More than Full Service

What do court testimony, technical writing, seminar instructing, and property shopping have in common? They are four of the numerous alternatives available to real estate management firms wanting to broaden their income base and maximize profitability.

The purpose of this article is to identify as many property management-related spin-off activities as possible and leave it for managers to decide which ones are likely additions to their firm's available services.

It is not suggested that a property management firm seriously consider any more than a few of the options described in the following paragraphs. Management firms have been known to flounder by straying too far from the business at hand, from becoming too much a jack of all trades and master of none.

So the admonition is to pick and choose carefully. Identify the opportunity areas that appeal to you and for which there is a local market, and then implement them quickly and inexpensively.

Traditional sources

of management income

In general property managers generate income primarily from management fees. A negotiated percent of the gross possible rent, of rents actually collected, or of all monies collected are the three variations of the "percent approach" to property management fee setting. The second alternative, a negotiated percentage of rent collected, is by far the most popular of the fee management arrangements. This approach gives managers incentive to maximize rent collection efficiency and keep rent levels at or slightly ahead of market.

The second category of property management fees is the negotiated set monthly or periodic fee. In this instance, the property owner and fee manager, or in-house property management department, evaluate the management needs of a particular property and decide it can be supervised for a set amount month after month. It has been this writer's experience that set fees are commonly associated with stable properties with high occupancy, located in close proximity to the property management office.
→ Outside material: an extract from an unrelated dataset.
Below is a small trained network, with its code and all its weights. Each question gives an input and a class and asks what happens when units are switched off, that is, made to give their printed mean instead of their output.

Special management fees take a variety of forms. Supervision fees are negotiated for overseeing new construction (usually a percent of the project's dollar size or an unrelated, negotiated amount), fire restoration or other major repairs, rehab work, work related to an insurance settlement, and utility conversion or upgrade projects. Another common special management fee is for accounting or bookkeeping services - usually at a set rate to cover the firm's labor and overhead.

The third traditional category of property management income is the leasing commission. This obviously serves as an incentive to lease up residential units and commercial space.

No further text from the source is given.